Geometry adaptive waveformer for cardio-vascular modeling
This work addresses the problem of computationally expensive numerical simulations for cardiovascular modeling, offering a machine learning solution that could benefit clinical applications, though it appears incremental in its approach.
The paper tackled the challenge of modeling cardiovascular anatomies by proposing a geometry adaptive waveformer model to predict blood flow dynamics, achieving results that address computational efficiency and accuracy in clinical settings.

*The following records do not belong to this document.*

Every row comes from one small tree of marks. Brackets hold a mark, then the marks that hang from it, in alphabetical order. Every link used is in the known rows. Which tree was each row made from?
Each row is shifted at random along 8 fixed directions that mean nothing.
Known rows
{tuniz {keba {nubur duvo}} {sobe {nunuk {taza ratusam}}}}: [-105    0  100  180  100  182   11    6  242 -158 -118   83 -151 -211
  136  -51  -29 -153  190 -207  101   53  -62 -373  -30   47  -46  197
 -101 -106 -259  179   35  127  205  -67  296  126   68  -44  105  -14
 -152 -177 -210  125   -3 -171 -287  -27]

Modeling cardiovascular anatomies poses a significant challenge due to their complex, irregular structures and inherent pathological conditions. Numerical simulations, while accurate, are often computationally expensive, limiting their practicality in clinical settings. Traditional machine learning methods, on the other hand, often struggle with some major hurdles, including high dimensionality of the inputs, inability to effectively work with irregular grids, and preserving the time dependencies of responses in dynamic problems. In response to these challenges, we propose a geometry adaptive waveformer model to predict blood flow dynamics in the cardiovascular system. The framework is primarily composed of three components: a geometry encoder, a geometry decoder, and a waveformer. The encoder transforms input defined on the irregular domain to a regular domain using a graph operator-based network and signed distance functions. The waveformer operates on the transformed field on the irregular grid. Finally, the decoder reverses this process, transforming the output from the regular grid back to the physical space. We evaluate the efficacy of the approach on different sets of cardiovascular data.